Modulation of TLR2, TLR4, and TLR9 expression during macrophage maturation. Monocyte-derived macrophages (MDM) were obtained from monocytes during a 7-day culture period in plastic dishes. Surface TLR expression was assessed by flow cytometry on freshly isolated monocytes (D0) and on cultured monocytes after 1 day (D1), 4 days (D4) and 7 days (D7) of differentiation. Histograms are representative of five independent experiments.

Figure 3

Bronchoalveolar cell mRNA expression of TLR2, TLR4 and TLR9 is lower than that of monocytes. TLR gene expression in unstimulated cells was assessed by qRT-PCR and relative quantification determined using the ΔΔCT method.
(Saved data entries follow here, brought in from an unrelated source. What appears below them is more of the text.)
128 stands for zero in the data rows.
Here are some points, each followed by its number:
[101 112 109 107 113  76 136  88 118 147 122 166 101 144  96 104  67 109
 107 124 128 124  99  95  85  97 109  99  89 116  90 156 118 125 125 120
  93 115 125 106 125 105 107  95 118 122 133 132 122 107 117  84] 0
[138 111 102 139 121 129 104 106 163 132  91 109 134  99 101 133 138 160
 104 138 117 123  83 142  96 132 128 128 189 104  78 123  95 113 165 112
 116 117 114 100 105 142 133 131 100 131 118  85 128 143 177 100] 1
[154 106  80 106 121 103 121  94 108 144  85 147 124 141 139 118 100 149
 109  96  67  52  58 125 102  94 124  91  90 122  69  99  98  87 121 122
  41 168  86 122 138  89 127  98 140 137 110  71 113 102  82 115] 2
[137 108  76  98  91  70  72  65 150 151 127 133 106 113 104 124 111 127
  87 141 113 139 121 166 149  90 140 121 112 127 132 124  60  99  91 128
  93  65 116 105  97 113 137 103 178 104  94 141  70  93 140 101] 3
[112 125 105 100 110  98 130  84 112 124 145 151 118 167  71 111 118  91
  96  89 108 107  83 159 123  71 139  94 111 173 105  90 107 136  90 103
  81  98 123 133 123  78 120  85  89 120  82 166 125  84 154 114] 4
[158 147 141 167 124 225 157 162 150 108  98 109 146  98 141 165 183 123
 162 163 162 177 154  90  95 159 109 130 168 170 178 139 135 158 196 141
 152 232  97  97 155 142 131 189  77 136 143 109 132 140 117 195] 5
[112 117 137  69 132 124 137  88 131  83 145 146 103 131 158 134  90 113
  99 118 173 129 101 157  87 131 101 180 117  84 109 133 167 115 121 120
 116  54 155 150  92 161  84 159 123 123 125 146 109 139 181 102] 6
[108  81 127  97 133  71 115 144 108 127  85 147 133 178 131 102  94 131
  97 135 102  94 144 118 143  83 124 136 123 143 119 126  92 119 138 118
  92 105 101 132 107  93  99  47 133 106 164 140 121 143 117 109] 7
[128 102 135  80 135 119 132 159  96 141 109  97 149 132 155 148  85 162
 155 162 152  81 122 109 158 104 123 131  79 151  80 157  71 124 161 106
  85 102 107 119 123 135 126  82 112 102  94 163 101 104  98 115] 8
[125 117 121 104 145 160 137 118 120 113 100 124 120 191 139 139  69  94
 145 130  84  95 100  69  75  96 101 101 117  92 125 146 148 117  87 159
 100 179 190  86 164 146 107 154 140 133  49  87 122  95  82 148] 9
[147 107 120 113 107  82 114  80 132 163 114 150 111 139 103 105  94 130
 118  91  88 112 102 128  94  92 119  98  83 110  81 129 131 118  77 138
  89 115 103 115 142  90 111  92 119 119 108  94 118 121 125 108] 10
[168 116 119 110 113  53 109  92 124 150 122 134 123 138 148 100  91 140
 127  98  68  94 122 160 143 117 129 103  80 130  76 123 182 116  68 142
  68 119 116 140 174 125 134  72 139 115 108 128 135 140  88 146] 11
[102 125 116 113 113 182 154 100 135 115 124 118 149  72 100 154 153 118
 113 140 129  88  47 134 111 146 106 114 109 108 137 111  78 111 176 110
 124 176 128 182 120 163 106 153 140 125 100  95 116 107 134 102] 12
[156 155 133 184 162 189 181 217 127 107 107 100 148 125 150 146 175 131
 198 160 151 190 178  80  99 169 101 196 185 159 186 152 154 143 175 129
 180 222 139  78 141 180 193 183  99 166 197  92 149 139 118 207] 13
[141 151  94 108 111 111 123  92  98 133 144 143 128 143 128 147 119 101
 112 127 156  77  92  88  83  95 105 108 104 124 102 122 114 138 130  93
 142 114  70 150 112  95 110  95 116 135 115 106 147 115 172 105] 14
Which point above is nearest to each new point, looking only along the 4 directions in which the numbered points spread most? Its number follows each.
[213 126 116 123 131 161 122  93 149 121 106 119 121 156 110 151 109 135
 133 118 135  91 122 116  86  95 116 111 114 115  66 105 163  94 121 106
 107 124 101 123 127 107  98 103 107 138 161  74 141 106 166 127] 14
[134  96 128  67 158  94 120 109 104  95 126 140 146 141  86 125 113  96
 126  92 101  83  82 152 171 105 192 111  88 168 107 111 102 120 109 132
 118 100 126 103 122 106 126  96 126 115  88 187 145  83 108 138] 0
[107 136  95 111  85  63  87  82 115 142 135 159 121 133 127 102  87 106
  85 130 140 136 136 134 125 106 106 125  91 110  96 132  95 116  75 123
  86  75 103 130 119  75 121 100 128 113 129 121 101 115 126  98] 4
[110 152  69 116  98  80 102  62 109 172 158 182 132 129 122 144  92 121
  82 134 115 136 102 189 134 126 125 116 117 113 102 133  89 120 111 125
  70 136 105 130 133  59 142 150 180 148 121 119 107 109  97  79] 4
[144 137 128 105 143  87  80 104 137 129 182 117  65 118 106 130  87 107
  84  55 165 134  48 114 160 158 152 123 142 144 152 150 107 149 122 108
 165 121 191 153  70 111  52 111 180 111 125 114 140 156 175 110] 14
[143 129 113 147 117 137 123  72 166 153  96 155 127 132 120 136 134 173
  85 106 135  87 127 113  94  51 108 116 203 119  90 120 163  84 117 118
 131  92 100  98 117 122 125 133 114 109 163 106 148 103 205  87] 14
[111 156 109 120  88  74 113 123 134 126 127 151 129 142 156 104  91 110
 103 146 138 101 143 135 144  88 112 104  94 111  89 126 118 129  59 126
 105  72 109 168 136  72 127  81 118 114 132 123 115 151 119 116] 0
[ 89 118 108 120  96 107 140 140 120 132 116 153 117 116 104 113  99 127
 123 141  94 114 106 103  80 124  91 126 103 119 103 123  78 114 118 122
 110 119 120 130 127 131 121  92 123 105 105 121 103  83 110  98] 14
[122 122 143  73 132 113 172  84 134 102  89 160  75 150 189 126  88  93
 134  85 147 113 108 130 103 136 107  94  59 103 151 143 179  82 157 138
 135  92 210 135  69 205  96 145 125  96 169 184 104 169 147  65] 6
[ 96 120  99  79 133  82 110 101 109 146 112 125  94 145 112 111  76 111
  90 122 103 102 107 114  93  85 138 125  85 136  82 130 107 114 117 125
 115 107 148 116 125 107  92  79 125 131 105 128 145  87 131 112] 0
[104 171 115 120  82  98  90  88 125 144 128 130 135 142 134 112 108 106
  93 112 131 107 124 132 152 114 123 132  80 117  89  91  86 110 115 110
  91  66 126 149  97  74 130  97 108 141 125 129 115 114 157 101] 3
[135 130 125 104 131  61 101 103 117 139 155 131 138 138 126  99 102 119
 118  78  89  93 100 175 146 118 129  84  84 116  91 118 137 113  61  95
  88  95 128 139 135  89 127  99 135 128  63 151 129 122  96 129] 10
[ 89 110 131  89 108  71 103  89 110 127 132 126 106 132  85 101  93  97
  80 103 113 105  88 127 113 121 127  97  98 131 108 119  94 124 108 103
 112  84 125 110 108  99  99  89 117 122 109 145 121 123 145 100] 4
[105 178  93 138 127  55 115  73 132 191 112 114 126 173 137  99 148 137
 111 106 110 111 163 209 149 106 129 116  99 109  89 142 157 102  89 123
 125  76 135 159 131  69 162  77 148 131 142 143 164 120 133 136] 7
[ 67 119 135 107 138  85 124 136 135 130 133 125 136 131 109 115  81 145
 114 148 136 127 117 109 129 105 118  89  88 124  74 117 132 124  97  97
  88 115 115 146 118 115 118  72 136 118 114 142 110 151  82 114] 0
[ 88 110 137  86 119  85  91 119 114 104 139 122 131 119 112 103 101 106
 107 114 108  81 102 137 144 132 135 115  94 125 111 101  94 134  92 117
 109  78 125 131  96  88 131  70 120 129  85 170 140 129 112 112] 4
[141 180 171 172 140 255 137 176  63 151 193 101 152 106 132 228 207 128
 152 253 202 148 154 117 103 194 192 134 208 134 199 144 188 138 216 197
 155 247 177 174 124 229 108 255 113 137 150  79 171 165 168 155] 5
[136 137 112 113 100  61  95 111 130 165 153 121 115 131 134  98 131 124
 115 101  73 100 125 188 159 108 133  92 103 115  92 109 140 115  71 113
  98 101 130 145 156  69 131  93 150 107 106 146 116 141 101 121] 10
[100  94 134 125  86 109 173 159 126 142 147 137 120  93 107 125 108 128
 139 130 118 138 105 101  94 133  96 129  81  93 125 148  88 124 119 116
 160 100 156 190 115 146 115 105 171 106  62 156  77 114  78  95] 14
[ 94  86 163  64 185 115  87 136 151 108 149 121 125 155  84 142 102 114
 118 111  72  79 110 203 238 143 246 128 105 178 157 120  87 133  95 116
 134  43 167 113 113 121 123  89 186  93  90 228 197 148 153 149] 7
[ 78 114 164 112  85 104  98 142 156 120 164 159 114 164  87 116 127  85
 109 105 135 111 103 157 170 140 166 102 134 132 142 121  93 145 105 115
 143  75 159 132 113  90 137  90 169 115  72 211 143 163 113  95] 3
[ 93 106 141 107  67  93 123 115 126 104 121 158 104 106 128 111 120 125
 107 145 153 130 143 114 118 147 101 160  98 100 109 118  92 116 115 111
 117  53  92 159  75 117 125 117 136 122 126 162  90 167 145 110] 3
[217  79 122 112 171 126 122  79 165 156 127 124 119 102 155 147 114 166
 152 151  51  77 116 133 154 132 147 125 105 173  81 130 177  79 100 159
 103 144  94 137 174 130 134 125 132 169 115 136 144 169 119 166] 8
[118 123 126 137 117  92 164  89 155 157 198 171 112 120  90 146  51 116
  81 112 146 177 126 169 116 173  99 149 131 110  99 197 123 134 142 101
 132 105 159 162 106  92 125 106 185 116 141 168 125 138 116 120] 6
[168  87  96 108 143 124 134  86  93 158  81 184 113 153 120 194  87 133
  82 113 111 130 125 120 114  63 105 120 125  86  72  62 214  90 136 128
 121 142 104 137 109 162  59 115 154 108 145 127 148 129 189  92] 0
[110 121 127  62  95  79  68  67 125 115 110 135  96 153  98 107 124 118
  74  92 128 106 103 122 139 122 167 112 114 142 148 103  78 140  91 117
 118  35 128 109 103 124 109 121 159 109  76 162 116 125 170 104] 3
[119 181 121 120  91  82 120 108 135 154 195 135 153 139 114 115 129  98
 113 117 114 121 127 203 163 107 118  80  99 135 103 129 136 161  89  96
 127 100 136 189 157  56 138  98 123 127  87 170 117 159 111 100] 0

Gene expression was normalized to 18 S rRNA. TLR expression of bronchoalveolar cells (BAC, panel A) and monocyte-derived macrophages (MDM, panel B) is reported relative to monocytes (MN). TLR expression on monocytes was set at 1. Depicted are mean ± SE of five individuals.

Figure 4

TLR expression upon ligand recognition. Alveolar macrophages and monocytes were cultured for 30 minutes in presence of 1 ng/mL Pam3Cys (TLR2, panel A). Alveolar macrophages and monocytes were cultured for 10 minutes in presence of 100 ng/mL LPS (TLR4, panel B). TLR expression after ligand stimulation was determined by flow cytometry. Histograms are representative of six independent experiments.

Figure 5

Regulation of TLR mRNA expression after ligand exposure. Bronchoalveolar cells (BAC) and monocytes (MN) were incubated in presence of 1 ng/ml of Pam3Cys and 100 ng/ml of LPS during 1 h or 24 h. Total RNA from cell lysates was reverse transcribed and qRT-PCR performed to quantify mRNA expression. Ligand-induced TLR2, TLR4 and TLR9 expression is reported relative to that of the unstimulated autologous cells. Mean ± SE of five independent experiments are depicted.

Figure 6

TLR-ligands induce differential cytokine production. Bronchoalveolar cells (BAC) and monocytes (MN) were stimulated with 5 mg/mL DNA from M.tb H37 Rv, 100 ng/mL LPS and 1 ng/mL Pam3Cys for 20 hours. Cytokines were determined in culture supernatants by ELISA for TNF-α and IL-6 (A, C) and Cytokine Bead Array for IL-1β IL-10 and IL-12 (B, D and E). Culture medium and human DNA (5 mg/mL) were used as negative stimulation controls. Mean cytokine pg/mL ± SE of seven independent experiments are depicted. Statistically significant differences (p < 0.05): (*) comparing stimulated vs. controls (medium) within respective cell groups, (++) comparing bronchoalveolar cells with monocytes.